Tormund finally gives Jon, and us, some useful intel about the Others:
“They’re never far, you know. They won’t come out by day, not when that old sun’s shining, but don’t think that means they went away. Shadows never go away. Might be you don’t see them, but they’re always clinging to your heels.” “Did they trouble you on your way south?” “They never came in force, if that’s your meaning, but they were with us all the same, nibbling at our edges. We lost more outriders than I care to think about, and it was worth your life to fall behind or wander off. Every nightfall we’d ring our camps with fire. They don’t like fire much, and no mistake. When the snows came, though … snow and sleet and freezing rain, it’s bloody hard to find dry wood or get your kindling lit, and the cold … some nights our fires just seemed to shrivel up and die. Nights like that, you always find some dead come the morning.
A man can fight the dead, but when their masters come, when the white mists rise up … how do you fight a mist, crow? Shadows with teeth … air so cold it hurts to breathe, like a knife inside your chest … you do not know, you cannot know … can your sword cut cold?”
There’s a seeming typo that the Redditors decoded:
“You’re a good man, Tormund Giantsbabe. For a wildling.” Explanation: We learned in ASOS that Tormund was actually suckled by a giant; he never killed one.
Dire news from Cotter Pyke at Hardhome suggests the Others have an army, too: “Dead things in the wood. Dead things in the water. Six ships left, of the eleven that set sail.”
“Night Falls, he thought, and now my war begins.”
Say what you will about this book, but the chapter-ending kickers are freaking awesome.
THE DISCARDED KNIGHT
Back with Barristan, who is the odd man out now that Hizdahr the Magnificent is running the show, and running it badly. The forces who have Meereen under siege despite Dany’s “peace” decide to up the stakes by beheading poor Admiral Groleo, who had been one of the hostages. Selmy is unsure why they picked Groleo for death and — in a line that certainly seems to channel GRRM directly — admits: “I have no skill at unravelling such knots.”
Selmy tells Quentyn Martell to leave; Martell seems unlikely to take the advice. And scene.
THE SPURNED SUITOR
When Barristan the Bold tells you to throw in the towel, you should really listen. But nooooooo … Instead he decides to hire the Second Sons to help steal a dragon. This is going to end well. I wish there were more to say here, but there isn’t. So let’s move on to …
THE GRIFFIN REBORN
Man, it feels good to be back in Westeros, where the septas are strong, the bards are good-looking, and the exiled lords crushing on dead Targaryens are way gayer than average. Let’s examine Jon Connington’s giant man crush on Rhaegar:
Prince Rhaegar was returning from Dorne, and he and his escort had lingered here a fortnight. He was so young then, and I was younger. Boys, the both of us. At the welcoming feast, the prince had taken up his silver-stringed harp and played for them. A song of love and doom, Jon Connington recalled, and every woman in the hall was weeping when he put down the harp. Not the men, of course.

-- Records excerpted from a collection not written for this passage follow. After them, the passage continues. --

Here is a tiny trained network, its code and every weight. The questions are about switching its units off for an input and a target symbol, where a switched-off unit gives its printed mean instead of its output.

import numpy as np


def w(rows, s, z=0):
    codes = np.array(rows[::2]) - 128.0
    scale = np.full(codes.shape[1], s)
    scale[-1] = z or s
    return codes * scale


def f(y):
    return np.maximum(y, 0)


def softmax(a):
    e = np.exp(a - a.max(-1, keepdims=True))
    return e / e.sum(-1, keepdims=True)


def log_softmax(a):
    a = a - a.max(-1, keepdims=True)
    return a - np.log(np.exp(a).sum(-1, keepdims=True))


def net(x, mask):
    ids = ['αβγδεηθλμξπστφψω'.index(c) for c in x.split()]
    T = len(ids)
    res = E[ids] + P[:T]
    q, k, v = (res @ M[0].T for M in (Q, K, V))
    z = softmax(np.where(np.tri(T) > 0, q @ k.T / 3**0.5, -1e9)) @ v
    res = res + np.where(mask[0], z, O[0][:, -1]) @ O[0][:, :-1]
    y = f(res @ A[0][:, :-1].T + A[0][:, -1])
    res = res + np.where(mask[1:25], y, B[0][:, -1]) @ B[0][:, :-1]
    return log_softmax(res[-1] @ U[:, :-1].T + U[:, -1])


Q, K, V, O, A, B = {}, {}, {}, {}, {}, {}
E = w([
[102,175,138],'α',
[125,65,31],'β',
[123,73,5],'γ',
[170,238,79],'δ',
[114,207,127],'ε',
[139,96,169],'η',
[179,131,119],'θ',
[187,135,108],'λ',
[118,206,129],'μ',
[103,138,159],'ξ',
[94,194,137],'π',
[146,172,127],'σ',
[129,51,68],'τ',
[43,193,4],'φ',
[124,103,40],'ψ',
[206,121,85],'ω',
],0.015)
P = w([
[189,115,133],'0',
[85,131,145],'1',
[109,141,168],'2',
[164,105,166],'3',
[86,92,85],'4',
[120,88,91],'5',
[255,75,83],'6',
[103,96,73],'7',
[111,104,87],'8',
[195,113,166],'9',
],0.008)
Q[0] = w([
[158,194,159],'H1',
[177,142,120],'H1',
[181,168,249],'H1',
],0.014)
K[0] = w([
[173,96,141],'H1',
[159,124,171],'H1',
[252,143,136],'H1',
],0.021)
V[0] = w([
[107,86,200],'H1',
[53,11,151],'H1',
[254,17,247],'H1',
],0.0094)
O[0] = w([
[93,111,197,12],'H1',
[139,28,238,2],'H1',
[4,112,173,59],'H1',
],0.013,0.0024)
A[0] = w([
[95,118,132,80],'N1',
[150,156,122,83],'N2',
[130,108,103,172],'N3',
[19,127,95,90],'N4',
[88,117,112,120],'N5',
[140,123,155,130],'N6',
[48,118,64,57],'N7',
[113,172,190,3],'N8',
[167,170,189,153],'N9',
[81,55,57,101],'N10',
[116,150,109,100],'N11',
[147,108,134,187],'N12',
[62,130,85,165],'N13',
[173,115,163,125],'N14',
[103,171,176,83],'N15',
[142,73,113,101],'N16',
[146,136,162,167],'N17',
[182,164,247,106],'N18',
[141,169,133,169],'N19',
[138,133,121,104],'N20',
[145,134,115,94],'N21',
[81,96,73,158],'N22',
[162,112,125,121],'N23',
[112,114,95,136],'N24',
],0.012,0.0064)
B[0] = w([
[143,124,109,150],'N1',
[122,100,141,208],'N2',
[94,106,164,228],'N3',
[130,171,135,219],'N4',
[119,153,125,160],'N5',
[133,147,131,140],'N6',
[249,169,83,170],'N7',
[144,65,145,148],'N8',
[87,153,95,158],'N9',
[155,193,133,190],'N10',
[145,95,135,186],'N11',
[74,144,135,199],'N12',
[109,68,175,235],'N13',
[129,133,129,158],'N14',
[109,93,133,171],'N15',
[116,172,118,183],'N16',
[91,150,123,154],'N17',
[170,183,67,153],'N18',
[92,88,150,254],'N19',
[117,123,129,163],'N20',
[110,116,126,192],'N21',
[180,122,144,209],'N22',
[122,142,169,201],'N23',
[154,111,131,188],'N24',
],0.02,0.0052)
U = w([
[61,116,96,224],'α',
[80,160,107,82],'β',
[144,150,189,3],'γ',
[176,172,169,83],'δ',
[159,36,151,174],'ε',
[109,159,126,87],'η',
[82,159,100,63],'θ',
[84,114,254,231],'λ',
[124,139,154,74],'μ',
[102,198,88,182],'ξ',
[65,174,113,73],'π',
[128,212,128,72],'σ',
[57,180,114,98],'τ',
[73,194,86,178],'φ',
[66,115,107,176],'ψ',
[97,196,101,108],'ω',
],0.0099,0.004)

Each question gives the input, a string of symbols that net reads in full, and the target symbol t.
The units are the heads (3 rows each of Q, K, V and O) and the neurons (one row each of A and B). Each row of codes is followed by its name. A weight is (code - 128) times the scale printed after its matrix; where a second scale follows, it is the last column's (O, A, B and U).
mask holds one flag per unit, heads first, then neurons. A switched-off unit (its flag False) gives its mean, the last column of its rows in O or B, instead of its output. The means were averaged over made-up inputs and are rounded, as every weight is.
A unit's drop is (log p(t) with every unit on - log p(t) with that unit switched off) / (log p(t) with every unit on - log p(t) with every unit switched off).
The circuit of an input: a set's keep is (log p(t) with only the set's units on - log p(t) with every unit switched off) / (log p(t) with every unit on - log p(t) with every unit switched off). Starting from the 12 units with the biggest drops (on a tie, the unit counted first), units are removed one at a time, each time the one whose removal leaves the highest keep (on an exact tie, the one counted first), for as long as the keep stays at least 0.8.
units of the circuit, in order: the units of the circuit, biggest drop first
most important unit: the unit with the biggest drop
k most important neurons: the k neurons with the biggest drops, biggest first
drop when u is switched off: that unit's drop, to one decimal
input φ δ ε δ θ, target ε: units of the circuit, in order -> (H1; N2; N19; N4)
input η τ δ, target λ: 2 most important neurons -> (N13; N8)
input η μ λ, target λ: most important neuron -> (N13)
input η η α, target λ: 3 most important neurons -> (N13; N8; N15)
input η η η μ η η γ, target δ: units of the circuit, in order -> (N10; N22)
input τ η ξ λ θ, target λ: 3 most important neurons -> (N7; N18; N9)
input δ β η μ, target ε: 4 most important neurons -> (N11; N19; N13; N2)
input η α η ξ η θ η δ μ ε, target λ: 3 most important neurons -> (N13; N8; N15)
input φ η ε λ φ ξ τ δ γ, target ε: 4 most important neurons -> (N2; N3; N19; N4)
input δ η η φ ω ξ ω ε λ η, target δ: 2 most important neurons -> (N7; N22)
input η η η η η γ ω η γ μ, target δ: 4 most important neurons -> (N7; N4; N13; N22)
input δ σ σ, target ε: 2 most important neurons -> (N11; N19)
input δ α ω, target ε: drop when N4 is switched off -> 0.2
input η ω η ξ η ψ η ε, target λ: most important unit -> H1
input ω η ξ γ η σ, target λ: drop when N11 is switched off -> -0.1
input ω δ γ π, target δ: drop when N7 is switched off -> 1.9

“Your father’s lands are beautiful,” Prince Rhaegar had said, standing right where Jon was standing now. And the boy he’d been had replied, “One day they will all be mine.” But his father and his father’s father had never lost their lands. He had. I rose too high, loved too hard, dared too much. I tried to grasp a star, overreached, and fell.
Translation: He wanted the glory of killing Robert Baratheon, he failed, and Robert then killed his BFF Rhaegar. GRRM had said that ADWD would have a gay POV character, and it certainly seems like Connington’s the one (also, maybe Areo Hotah).
The Golden Compay takes Griffin’s Roost with ease, and Connington — declining the prospect of marriage, owing to greyscale, non-hetero-ness, or both — sets his sights on Storm’s End next. Aegon arrives from camp where he had been kept safe. Connington notes that Rhaegar’s eyes “were a deep a purple, darker than this boy’s.” Hmmm.
Aegon drops a bomb: He’s going to lead this next battle himself.